All this when barely twenty years old, six and a half years after first touching a practice chanter.  The following year, at the Northern Meeting in Inverness, he reached the short leet of the march competition.  The hall was crowded to capacity as he tuned the bagpipe carefully.  Then, head well back and the concentration full on, he went twice through Pipe-Major John Stewart to tremendous applause and the first prize.  By this time young MacAskill was a medical student at Glasgow University (demonstrating that progress in piping and in academic study are not incompatible).  His studies did restrict him a bit, however, but they also allowed him a fair amount of free time in the summer.  He had always enjoyed summer schools and had attended all the College ones, the one at Staffin in Skye in 1963 as one of the two junior instructors (Dugald Murdoch was the other one).

In 1965 he decided on something more ambitious and went off to New York to help at the Invermark school.  When it finished, he and Donald Lindsay set out, with a small car and a tent to see American, coast to coast.  This is a saga which needs a long night and a peat fire for the proper telling.  The following year he was too busy for competition, but in 1967 he showed again what a great march player he was by winning the Oban event.  Then, in 1970, he took the strathspey and reel at Inverness. Now, not having competed anywhere in the interim, he wins the Inverness Gold Medal.  As John says of himself, “I just compete every two years – and then I’m lethal”.  Already he has the three qualities of the complete piper – he can play, he can teach, he can compose.  As a composer he is looked on by everyone in Scotland as the best of his generation and one of the best in the country.  His reel Lexie MacAskill (composed for his mother) has been a hit tune for two years and has obviously joined the ranks of the classics.

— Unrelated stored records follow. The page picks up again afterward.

Each row is a point. Each copy is the shape, with its points in the same order, stretched, turned, moved and blurred by noise. Say if it was mirrored as well.

Shape (9 x 3):
[[ 0.19 -0.54 -0.61]
 [-0.23  0.04 -0.03]
 [ 0.15  0.04 -0.12]
 [-0.38 -0.51  0.13]
 [-0.48 -0.11 -0.02]
 [ 0.60  0.11 -0.43]
 [ 0.34  0.24 -0.52]
 [-0.43 -0.08 -0.07]
 [ 0.32  0.20 -0.23]]
Copy 1, 9 rows:
[[ 0.91 -0.09  0.53]
 [-0.17  0.20  0.05]
 [ 0.24 -0.11  0.00]
 [-0.37  0.00  0.77]
 [-0.35  0.29  0.27]
 [ 0.83 -0.34 -0.25]
 [ 0.78  0.01 -0.39]
 [-0.25  0.32  0.23]
 [ 0.45 -0.14 -0.26]]
Copy 1 is: mirrored
Copy 2, 9 rows:
[[-0.92 -0.35 -0.30]
 [ 0.00  0.17 -0.15]
 [-0.08 -0.05  0.09]
 [-0.47  0.47 -0.24]
 [-0.21  0.31 -0.36]
 [-0.18 -0.43  0.20]
 [-0.15 -0.39  0.00]
 [-0.17  0.23 -0.30]
 [ 0.05 -0.17  0.15]]
Copy 2 is: only turned
Copy 3:
[[ 0.43 -0.81  0.16]
 [-0.09 -0.03  0.10]
 [-0.01 -0.37 -0.18]
 [ 0.53  0.28  0.54]
 [ 0.06  0.16  0.42]
 [-0.13 -0.97 -0.51]
 [-0.34 -0.91 -0.39]
 [ 0.02  0.11  0.36]
 [-0.16 -0.58 -0.37]]
Copy 3 is: only turned

Shape, 8 rows:
[[ 0.16 -0.47  0.25  0.24]
 [ 0.03 -0.40  1.18 -0.38]
 [-0.02  0.00 -0.35 -0.50]
 [-0.78  0.05 -0.37 -0.07]
 [ 0.18  0.15 -0.36  0.02]
 [ 0.03  0.11 -0.34 -0.06]
 [-0.06  0.23 -0.12  0.03]
 [ 0.15 -0.22 -0.26  0.30]]
Copy 1:
[[-0.48  0.08  0.09 -0.11]
 [-0.58  0.59  0.62  0.23]
 [ 0.20  0.23 -0.19  0.28]
 [-0.03 -0.16 -0.31  0.70]
 [ 0.12 -0.14  0.00  0.05]
 [ 0.09 -0.08 -0.05  0.14]
 [ 0.01 -0.16  0.15  0.23]
 [-0.18 -0.15 -0.12 -0.10]]
Copy 1 is: only turned
Copy 2:
[[-0.64 -0.56  0.16  0.32]
 [-1.46 -0.71 -0.96 -0.48]
 [ 0.07  0.58  0.06 -0.60]
 [ 0.44  0.97 -0.54  0.42]
 [ 0.51  0.01  0.31 -0.12]
 [ 0.39  0.16  0.10 -0.13]
 [ 0.39 -0.03 -0.12  0.01]
 [ 0.07 -0.29  0.54  0.26]]
Copy 2 is: mirrored
Copy 3, 8 rows:
[[ 0.17  0.40  0.27 -0.44]
 [ 0.63  0.05 -0.41 -0.39]
 [-0.29 -0.22 -0.65  0.18]
 [ 0.07 -0.05 -0.05  0.66]
 [-0.35 -0.22 -0.17 -0.27]
 [-0.29 -0.19 -0.21 -0.08]
 [-0.16 -0.23 -0.10 -0.15]
 [-0.14  0.17  0.25 -0.30]]
Copy 3 is: only turned

Shape:
[[-0.22 -0.11  0.16 -0.79  0.14  0.03]
 [-0.01 -0.77  0.51  0.10  0.18  0.00]
 [ 0.19 -0.44 -0.11  0.27  0.31 -0.01]
 [ 0.74  0.17 -0.34  0.21  0.33 -0.28]
 [ 0.00 -0.44 -0.09 -0.04  0.41  0.27]
 [-0.28 -0.14 -0.24  0.17  0.60 -0.55]
 [ 0.46 -0.56  0.30 -0.40 -0.26  0.27]
 [-0.30  0.06  0.35 -0.66 -0.32 -0.37]
 [-0.18  0.07  0.72 -0.73  0.03  0.58]
 [ 0.17  0.08 -0.19  0.16 -0.14  0.09]]
Copy 1 (10 x 6):
[[ 0.35 -0.01 -0.07 -0.24  0.13 -0.94]
 [ 0.39 -0.66  0.10 -0.06 -0.11 -0.11]
 [ 0.38 -0.02  0.07 -0.38 -0.08  0.40]
 [-0.16  0.47  0.02 -0.76 -0.43  0.54]
 [ 0.59  0.01  0.27 -0.48  0.11 -0.08]
 [ 0.21 -0.05 -0.30 -0.40  0.62  0.48]
 [ 0.34 -0.06  0.23 -0.13 -0.74 -0.61]
 [-0.14 -0.14 -0.28  0.46  0.08 -0.81]
 [ 0.05 -0.17  0.43  0.04 -0.04 -1.31]
 [-0.09  0.31  0.16  0.12 -0.13  0.28]]
Copy 1 is: mirrored
Copy 2:
[[-0.12 -0.37 -0.03 -0.06 -0.05 -0.63]
 [-0.69  0.08  0.52 -0.27 -0.46 -0.23]
 [-0.14  0.42  0.15 -0.40 -0.37  0.00]
 [ 0.22  0.45 -0.47 -0.28 -0.47  0.32]
 [-0.19  0.30  0.05 -0.50 -0.26 -0.45]
 [ 0.39  0.21  0.50 -0.11 -0.65 -0.32]
 [-0.59 -0.22 -0.15 -0.57  0.03  0.02]
 [ 0.00 -0.63  0.30  0.25  0.06 -0.22]
 [-0.82 -0.22 -0.16  0.21  0.18 -0.65]
 [ 0.05  0.35 -0.02 -0.19  0.09  0.10]]
Copy 2 is: only turned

But it may well be as a teacher that John MacAskill will make his biggest impact on piping.  In 1970, when I needed assistance for the growing classes at the Thousand Islands, Ontario, and the Coeur d’Alene, Idaho schools, my first choice along with Bob Hardie was John MacAskill, and the success of this team is now a household word.  In 1971 they repeated these courses.  This past summer when the College decided to open its own school in California, John’s reputation ensured its immediate and lasting success.

What does the future hold for Dr. John MacAskill?  Certainly we will have a continuing flow of new tunes from him, because he just cannot help composing.  So far as teaching is concerned, his medical work is so demanding that, unfortunately, Scotland will get little benefit of his tremendous talent, although he has agreed to continue to teach summer schools in the United States.  And it is certainly to be hoped that he will continue to compete, even if it’s only every two years.  Captain D. R. MacLennan sums up his playing quite simply: ‘The best fingers in Scotland’.  It would be a great pity if they were not heard in action regularly.”